The true awesomeness of the show is in how well the story line is developed.


----------



## thedownside

i've seen the first 4 eps of the second season, it's still killer


----------



## forelander

First 4 episodes? I've only found the first two. How'd you get the 3rd and 4th ones?


----------



## thedownside

forelander said:


> First 4 episodes? I've only found the first two. How'd you get the 3rd and 4th ones?



i know a guy, hehe.... they are out there, but dont bother with them, wait for the aired copies, the ones out there arent completely finished, and it's apparent


----------



## 7 Dying Trees

I saw an episode and it was killer! Really do want to watch them all.

And whoever said firefly was crap, if firefly is that shit western set in space, then i completely agree. A load of steaming badly acted boring turd accidentally committed top film much like an aids in the audio visual entertainment industry....


----------



## Shorty

Just seen the first season. Utterly compelling television. Not scared to curse, be a little vicious and push the envelope a little from normal "safe" TV. Excellent show. Can't wait for season 2!


----------



## forelander

No one seems to watch this but I just saw the 6th episode of season 2 and shat myself at its brilliance.


----------



## Vegetta

You know i have showtime and have not watched it yet...

I think based on you recommendation I will have to start watching it


----------



## Jason

I first thought you meant this


----------



## El Caco

So did I.


----------



## Naren

So did I.


----------



## Jerich

this is by far my favorite shows on cable right now the whole thing with him being a Blood guy and being a serial killer at the sametime...man the show makes you think it always has me thinking..and Dam i wanna Bone his sponser!!!


----------



## Desecrated

i'm watching it right now, kinda good show, halfgood script, but I can't say that I like any of the actors. 
Still better then reruns of "married with children".


----------



## Karl Hungus

Just finished watching the final episode of Season 2. 

I don't know what to say, I really don't.
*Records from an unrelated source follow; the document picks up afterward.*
Points, in no order, along strands that fork, close into loops and pass close to each other.
Points whose rows are less than 51.6 apart are linked; no others are. Some points are linked to none.
vad: [ 10   9  14 -12  -7   8 -22   2   0  -5  -7  -6  14   0 -13   3 -16  11
 -11   2  17  15   4  14]
lubak: [ 16 -15   2   8  -1   6  -9  -3  12  -3 -12  -7  -7   4 -12  -3   3  -2
   3 -24  19   9  -3  -4]
Bodu: [-21   2 -18   0  -5  22   8   8  13 -19  -3   3 -15 -12   9  10  21   6
   2 -15  32  -5  -9  12]
Vufa: [ -2  -6  -1  -4 -10  -4   7  11   4  -1  10  -5  -3   4  -8   9   6   0
  -6   3   9  -2  17  16]
muka: [ 10  16  15  -9  10   1  -3   5  -2   2  12  -3   9  -7 -18  -4  -6  20
   7 -14  -4 -10  40   0]
maf: [ 10  -9  -7 -14 -13 -11   9   6 -15  18   5   0   8   9  -5  -2 -29  -7
  -3  13 -11   5  13  19]
Loze: [  5  25  12  -6  10  -2  -1   6   1  -4   0 -11   5   6 -19 -12  -7   7
   7  -6  -9   9  37  15]
Dizu: [-12  12 -16  -2  -3   2   9  19  -6  -9   4   3  10   7  14   5   6 -12
 -13  20 -17   9 -14  -5]
dudu: [-10  10   5  11  -9  -4  11  21  -1   9   4  15  13  16  -2  -6  12 -12
 -25  20 -16   5   0 -19]
vabob: [  3  12  15  -3  30  -1 -35  -4   8 -16  -1 -20  -1 -13 -30   0  12   5
   0 -14   1 -20   0  -8]
zufid: [  6   1   3   4  12  11 -32  -9   2 -13   4  -2   2   5 -23   1   1   8
 -14 -17  13 -16   4 -12]
gezi: [ -4  -6  -4  13   3  -1 -19 -25   5  -6 -13  14  -5  10  12  -6  -2   0
   3 -10  -1 -10  -7 -12]
Neb: [ 24   0   7   0   4 -17  -7 -22  -2  -3  -8 -21  12 -10  -4 -12 -13  -5
  10   5 -18  -5   1   5]
molod: [  6  -9   2  -3 -13   5   2   9 -10  19 -14  23  -5   2  10 -10 -24  -8
   1  -4  -1 -13 -16  -6]
Kulod: [  6   0 -10   2 -12   0  -2 -13  12 -16   0 -15  -2   2  -8  16  17  15
   9   1  18  33  -4  18]
semon: [-14   6  15  13  -3  -5   8   7   7 -11   0  -3  -3  -8   1   9  26  10
 -13  19  26   7  -9  -7]
mada: [  9  26  15  -6  17   4 -17   5  10 -20   0 -24   6 -18 -15   8   8   3
   2   0   6 -10   4  13]
neze: [  9  15  -1  -2  -9   4   1 -24 -12  -2  -8   8  -1  13  14  -5 -14  20
   2   8 -12  16   8   3]
Vud: [ -2  -1 -15  -4  -1   1  20  15  -3  17  -1   4   4  -7   5   0 -10 -19
  17   9  -7  14 -26   0]
nos: [  5  11  25  -1  31 -10 -23  -4   2   2   2  -9 -11 -21 -10  -7  12  10
   7  -6   3 -28   3 -10]
devis: [  7 -10  12  12   0  -4  11  -3   7   8  -7   4 -18   8 -11  -7   9   8
   6 -17  20   7   7 -20]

It put shivers through me, I'm giddy and grinning from ear to ear...


----------



## Desecrated

where only on season 2 episode 10 yet. 2 more episode before the final.


----------



## phantaz

I don't have showtime so it took me a while to check this show out. I just bought the 1st season on DVD and I got to say this show is fuckin awesome. I eagerly await season 2 on DVD.


----------



## Pauly

I <3 Dexter! The third book is kind of sucky though, I hope the TV show doesn't go too 'mystic' as well.


----------



## forelander

I've not read the 3rd book, but very little of the events of the second book took place in the second season so I don't think you have to worry too much. How good was the end of the second season btw? Like the very end.


----------



## cow 7 sig

i have the whole first season dvd box set.great show


----------



## TaronKeim

After the 1st Season, the writers went out on their own and pretty much just used the novels as source material without adhearing to any story arcs.
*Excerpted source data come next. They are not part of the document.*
A landscape with many valleys, sampled at points; each row gives a point and its height.
A ball rolls from a point to the lowest of its 6 nearest points, and stops where none of them is lower. Distance is the straight distance between rows; heights are no part of it.
libob: [124 112 112 137 115 157  99 111 128 131 118 136 125 140 142]  (h 285)
Sev: [125 109 211 176  70  72  63 140 114  88 161 188  86  84 173]  (h 463)
bizo: [138  97 192 178  83 117  66 136 134  95 160 167  99 104 177]  (h 394)
zeg: [105 146 157 105 146  95 147 159  98 114 132 130 115  97  87]  (h 233)
finat: [ 97 156 149 125 136  81 160 169  93 104 131 108 126  94  75]  (h 216)
Didiv: [135 118  76 132 138 214 137 117 158 142 131 126 122 190 150]  (h 359)
roto: [150  94 147 157 106 171 102 123 176 125 156 139 102 163 175]  (h 465)
gogoz: [133 107 167 163  86 127  75 119 136 108 146 152 107 117 164]  (h 380)
Nore: [ 89 185 110 119 136  78 183 145  98 130 118  73 168 108  62]  (h 228)
niv: [143  91 171 170  94 145  79 135 155 107 161 152 103 129 175]  (h 527)
Feva: [125 115 137 137 101 128  85 109 121 126 128 148 116 119 141]  (h 491)
Davu: [115 124 187 121  87  74  88 129 115 119 135 171  93  97 122]  (h 93)
zuf: [ 92 141 177 112 123  84 126 171 101 105 131 140 100  91  78]  (h 242)
Gipe: [164  81 139 157 116 163 114 126 192 135 160 157  80 175 202]  (h 464)
Lazim: [146 136 100 102 175 132 165 125 119 142 106 111 158 123 116]  (h 191)
mube: [ 93 152 163 121 132  81 148 174  92  99 133 121 114  88  74]  (h 225)
zir: [132 109 146 155  95 145  81 113 137 117 138 141 115 131 154]  (h 546)
rigis: [155 127  57 119 176 155 177 116 132 152  96 102 166 148 128]  (h 197)
gefug: [136 110  93 133 128 203 129 116 163 140 137 125 116 183 154]  (h 308)
nire: [133 111 174 160  80 108  74 118 126 106 146 161 106 103 161]  (h 347)
mib: [134 157 121  99 172 115 177 134 111 133 123  96 161 117 104]  (h 139)
pinar: [147 159  91  95 182 137 189 121 132 155 109  79 188 136 103]  (h 349)
Meke: [ 82 180 111 121 126  46 169 153  98 123  98  76 164 101  37]  (h 355)
fatu: [ 95 172 133 127 135  72 171 157  91 107 127  88 144  97  63]  (h 199)
Ruzum: [127 115 155 146  90 117  78 113 125 118 135 152 112 115 148]  (h 376)
reku: [168 103 113 137 124 185 131 106 197 148 154 146  89 199 192]  (h 363)
volub: [136 118  53 132 154 191 152 120 134 141 107 117 139 169 143]  (h 353)
Vifu: [122 120 176 139  79  84  78 118 117 116 138 170  99 100 139]  (h 307)
favar: [110 128 167 102 121  89 107 138 109 125 129 159 101 102 105]  (h 460)
geda: [129 112  97 136 127 168 109 113 128 134 115 135 126 145 137]  (h 246)
ruki: [120 116 193 150  72  69  74 127 117 106 145 178  90  93 147]  (h 360)
Kif: [121 120 158 129  95 101  84 114 116 123 131 161 108 105 134]  (h 379)
nik: [144 119  81 118 165 150 151 117 119 141  97 123 147 137 129]  (h 306)
peli: [118 120 169 123  94  89  86 121 112 123 131 163 100 102 126]  (h 320)
zefo: [109 165 137 111 154  95 173 155 100 118 131  97 142 104  86]  (h 182)
bulon: [129 110 190 168  74  90  69 127 122  99 153 168  98  94 166]  (h 371)
bitu: [141 101 141 158 103 166  93 119 161 122 149 135 111 152 163]  (h 446)
taf: [131 110 101 144 120 193 116 114 154 134 132 127 120 169 149]  (h 287)
vurov: [148 166  57  84 183 158 200 114 151 176  94  65 214 153 102]  (h 56)
Foso: [160  77 152 164 111 158 102 132 186 124 163 156  87 161 192]  (h 587)
nefuz: [133 115  98 116 151 144 130 117 115 139 104 133 135 128 129]  (h 318)
fusu: [ 87 166 131 138 123  51 163 164  91 103 113  90 143  92  48]  (h 356)
bati: [145 121  50 126 170 169 166 116 133 147  97 110 155 155 135]  (h 262)
mon: [132 115  79 126 146 164 130 115 120 137 105 130 136 143 134]  (h 70)
Gofuf: [101 189 103 103 148 103 190 136 106 138 123  65 180 118  77]  (h 311)
ret: [127 113 164 148  86 108  75 114 123 115 139 157 108 106 149]  (h 348)
Nugu: [117 174 119 103 161 110 184 139 109 132 127  80 166 115  90]  (h 158)
regi: [130 121 114 107 145 129 127 123 109 138 108 140 130 119 126]  (h 515)
barog: [125 113 116 126 118 144 102 113 118 129 115 144 124 127 135]  (h 364)
Kul: [123 121 133 106 135 116 112 125 109 129 116 152 120 112 121]  (h 686)
nufe: [121 120 151 113 115 105  99 122 110 131 122 158 109 110 122]  (h 517)
bovaf: [123 130 141  97 147 108 133 138 105 130 120 143 118 107 111]  (h 574)
rili: [137 107 113 144 118 192 113 115 165 137 143 130 112 175 157]  (h 296)
zat: [100 133 179 105 111  83 110 152 106 120 134 159  97  98  97]  (h 367)
vasa: [122 175 111  99 166 118 188 132 113 139 125  76 177 122  93]  (h 188)
seno: [175  95 116 145 121 175 125 108 198 144 155 157  83 193 208]  (h 382)
futu: [122 116 128 119 118 129  98 115 115 132 115 150 121 121 131]  (h 499)
Voro: [130 116  81 135 135 195 126 116 140 137 119 124 126 168 144]  (h 315)
ravu: [148 161  76  93 182 146 192 115 143 164 105  73 199 145 104]  (h 181)
davom: [139 103 132 154 106 178 102 116 164 126 146 132 109 161 159]  (h 334)
Ril: [154  97 132 149 114 180 113 119 186 134 154 139  97 181 176]  (h 329)
rolu: [116 148 146 103 153 101 156 156 101 119 132 117 128 104  96]  (h 252)
res: [139  87 186 178  93 130  69 143 147  96 164 161 100 116 182]  (h 443)
rolad: [151 127  70 113 178 144 171 117 128 149  98 107 165 139 126]  (h 235)
Detem: [160 147  59 102 186 153 195 112 147 166  95  80 195 153 113]  (h 99)
Pem: [135 137 119  98 169 121 156 133 110 134 116 118 145 116 113]  (h 210)
nuv: [ 82 191  99 111 135  72 184 143 102 138 110  69 174 112  56]  (h 297)
simi: [127 181  95  90 171 133 191 124 125 152 117  69 195 130  96]  (h 662)

Call two points neighbours if one is among the 6 nearest of the other. Go from one point of each pair to the other, from neighbour to neighbour, staying as low as possible. Name the highest point that can't be avoided.
mon and vurov -> bati
vurov and mib -> rigis
vurov and Davu -> zat

For each start below, name the point where the ball stops.
res -> Davu
zuf -> mib
rigis -> vurov
regi -> mib
Feva -> Davu
nufe -> Davu
Nore -> mib
bizo -> Davu
bovaf -> mib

I found the monologues suffered somewhat because of this, but aside from that, Season 2 was spectacular and I can't wait to see what happens in Season 3.

_TJK*

P/S I miss Deadwood!


----------



## Abhorred

Another friendly bump for a recent Dexter convert. My girlfriend and I just watched all of season 1 over the span of two days or so, and we're quite hooked.

Now to catch up on season 2... But ohhh, I can't do too many more of these multi-hour-veg-outs, because right now I'm pretty sure that Suffocation's "Catatonia" was written specifically to represent the current state of my ass.


----------



## soliloquy

because there isn't really a designated 'dexter', and since this is just 'dexter' and not 'dexter season #' or whatever....i'll post it here...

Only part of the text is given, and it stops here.